Wilf's conjecture for numerical semigroups

TL;DR

This paper proves Wilf's conjecture for certain classes of numerical semigroups by establishing specific inequalities involving the Apéry set and parameters like multiplicity and embedding dimension.

Contribution

It introduces new sufficient conditions under which Wilf's conjecture holds for numerical semigroups, extending known cases.

Findings

Wilf's conjecture holds if $w_{m-1} \\geq w_1 + w_\alpha$ and $(2+\frac{\alpha-3}{q})\nu \geq m$.

The conjecture is valid when $ (2+\frac{1}{q})\nu \geq m$, $m-\nu \leq 5$, or $m=9$.

Proves the conjecture for cases where $w_{m-1} \geq w_{\alpha-1} + w_{\alpha}$ and $(\frac{\alpha+3}{3})\nu \geq m$.

Abstract

Let $S\subseteq \mathbb{N}$ be a numerical semigroup with multiplicity $m$, embedding dimension $\nu$ and conductor $c=f+1=qm-\rho$ for some $q,\rho\in\mathbb{N}$ with $\rho<m$. Let Ap$(S,m) = \{w\_0<w_1 < \ldots < w_{m-1}\}$ be the Ap\'ery set of $S$. The aim of this paper is to prove Wilf's Conjecture in some special cases.
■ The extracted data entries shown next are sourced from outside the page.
Every row gives one point. Two turns around zero, p and q, are shown by what they do to some points. Write where each new point lands after one turn and then the other. Backwards means that the second turn is done in reverse. Each puzzle has new turns, and all numbers are rounded.
In the rows, zero is written as 128.

Turn p:
[115 112 137] -> [123 107 121]
[ 80 143  97] -> [150 136  74]
[137 107 137] -> [126 109 143]
[ 90 165 123] -> [120 153  82]
[199 119 130] -> [134 139 199]
[147 121 144] -> [116 123 150]
Turn q:
[121 149 149] -> [105 134 147]
[ 81 109  85] -> [114 102  68]
[127 117 136] -> [132 116 134]
[174 109 152] -> [168 129 166]
[126 102 104] -> [148 114 102]
[140 183 142] -> [101 173 152]
Where do these land?
q, then p: [118 159 145] -> [107 129  98]
q, then p: [114 148 117] -> [136 137 104]
q, then p: [141 157 140] -> [101 144 114]
p, then q: [117  45 127] -> [191  74 137]
q, then p: [149 131 112] -> [130 152 140]

Turn p:
[117 129  99 129] -> [123 153 124 110]
[123 106 149 143] -> [105 108 119 139]
[135 100 146  65] -> [154  75 128  87]
[157 158 160 153] -> [144 125 137 183]
[ 83 121  91 142] -> [ 89 163 131  98]
[173 147  88 113] -> [181 158 105 122]
[108 135 163 150] -> [101 115 151 155]
Turn q:
[143  75 122 141] -> [155 113 174 141]
[108 103 117 162] -> [108 129 169 144]
[107 174 158 104] -> [102 131  84  90]
[114 133 106 151] -> [106 139 137 151]
[186 132 148  93] -> [190 131 100 108]
[136 109 125  93] -> [151  95 119 128]
[102 169 119 152] -> [ 84 156 114 135]
Where do these land?
q, then p: [124 142 166 159] -> [149 120 173 117]
p, then q: [ 85 124  89  92] -> [133  92  77 100]
q, then p backwards: [137 142  70 132] -> [159 139 144 176]
p, then q backwards: [149 127 153 112] -> [136 104 117 104]
p, then q: [145 104 162 146] -> [119 123 169 152]

Turn p:
[150 107 115 122 157 101] -> [121 111 101 161 136 107]
[148 116 144 155  98  95] -> [145 116 159 160  98 115]
[115 149 105  97 108 147] -> [104 146 134  87 133 114]
[152 124 103 114 136 162] -> [139 122  98  96 136 105]
[111 110 105 133 148 138] -> [128 150  94 131 129 132]
[153 145 154 161 100 107] -> [158 114 176 147 119 121]
[ 95 136 167 160 125 102] -> [132 138 162 162 123 171]
[101 157 107  99 153 154] -> [103 150 111  94 167 138]
[126 109 151 110 127 146] -> [120 106 117 112 112 148]
Turn q:
[142 127 140 101 134 121] -> [124 127 131 105 144 109]
[108 104 145 170 148 150] -> [157 116 156 150 133 169]
[173 143 128  88 112 143] -> [134 153  98  81 134 103]
[146 145  78 140 144 106] -> [125 144  97 172 136 101]
[101 135 172 154 134 132] -> [139 123 180 130 110 144]
[132 115 129  83 119 111] -> [101 111 117  99 144 110]
[124 117 106 152 118 111] -> [129 109 112 157 116 129]
[105 128 150 178 118 146] -> [153 123 155 145  95 162]
[121 137 105  85 125 132] -> [ 90 144 108 113 142 125]
Where do these land?
q, then p: [118 129  98 113 152 145] -> [137 152 116 124 161 142]
p, then q: [134 146 126 112 144 117] -> [123 122 146 144 147 132]
q, then p: [150 120 117 143 141 125] -> [146 124 120 144 137 110]
p, then q: [125 141 143 120  31 132] -> [109 100 158  52  86 111]
q, then p backwards: [117 135 141 165 175 129] -> [127 156 143 171 127  95]
q, then p: [133 123 142 112 145 150] -> [120 109 119 117 152 136]
q, then p: [119 102 129 130 108  97] -> [122 134 109 142  90 129]

Turn p:
[160  93 112 155 140 118 144 130] -> [167 114 138 151 124 100 113 109]
[132 151 110 160 142 139 116  92] -> [115 159 140 153 124 130 141  88]
[146 102 134 119 112 131 157  96] -> [149  91 130 123 147 131 147 102]
[113 132 154  92 143 120 110  94] -> [102 134 141  95 170 143 125 121]
[113 100 154  92 114 161 124 157] -> [125  90 126 122 136 167 111 170]
[ 98  91 112 117 116 116 122 158] -> [113  94 109 123 113 115  90 145]
[121 115 110 111 145 143 145 136] -> [140 122 102 135 137 142 106 124]
[136 167 111 163 135 127 113 158] -> [130 174 129 148  90 116 132 142]
[146 169 119 117 111 101 102  97] -> [115 158 144  85 112 124 152 100]
[116 159 163 154 123 124 146 162] -> [125 145 121 146 128 111 160 178]
Turn q:
[210 134 118 120 111 115 147 149] -> [178 153  71 134 121 102 116 157]
[113 115 141 119 115 127 108 142] -> [116 106 131 103 130 128 115 130]
[120 146 136 111 105 125 120 120] -> [137 134 143 109 130 147 113 139]
[108 139 117 199 108 152 113 133] -> [ 93 111 107 169 116 175 104 109]
[114 130 112 112 141 113 130 134] -> [111 142 137 120 139 117 140 139]
[113 108 130 119 104 112 121 108] -> [120 134 147 104 106 123 108 119]
[123 119 121 107 138 147 129 119] -> [133 133 133 113 140 126 144 107]
[141 144 137 156 225 137 135 116] -> [136 113 148 204 167  98 173 115]
[109 118 142 109 105 123 149 132] -> [128 124 137  97 103 136 139 139]
Where do these land?
q, then p: [124  86 101 136 152 111 118 169] -> [ 98 123  86 117 131  87 103 117]
p, then q backwards: [186 181 113 114 153 101 103 106] -> [132 123  94  69 109 134 149  68]
q, then p: [124 143 124 139 126  98 135 152] -> [121 130 113 138 107 118 118 158]
p, then q: [ 89 120 119 145 127 128 121 119] -> [ 89 127 146 133 119 135 123 119]
q, then p: [129 142 114  91  93 136 136 102] -> [139 152 132 100 128 171 148 133]
q, then p: [ 91 162 146 126  99 149 112 138] -> [127 114 135 150 140 181 107 147]
q, then p: [125  70 151 149 118 145 132 122] -> [114  77 137 108 125 119 134  91]
q, then p: [140 133 135 140 133 155 150 127] -> [150 119 125 147 120 131 141 107]
q, then p: [143 116 149 112 152 131 145 118] -> [158 119 134 117 140 105 142 123]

First, we prove that if $w_{m-1}\geq w_1+w_\alpha$ and $(2+\frac{\alpha-3}{q})\nu\geq m$ for some $1<\alpha<m-1$, then $S$ satisfies Wilf's Conjecture. Then, we prove the conjecture in the following cases: $(2+\frac{1}{q})\nu\geq m$, $m-\nu\leq 5$ and $m=9$. Finally, the conjecture is proved if $w_{m-1} \geq w_{\alpha-1} + w_\alpha$ and $(\frac{\alpha+3}{3})\nu\geq m$ for some $1<\alpha<m-1$.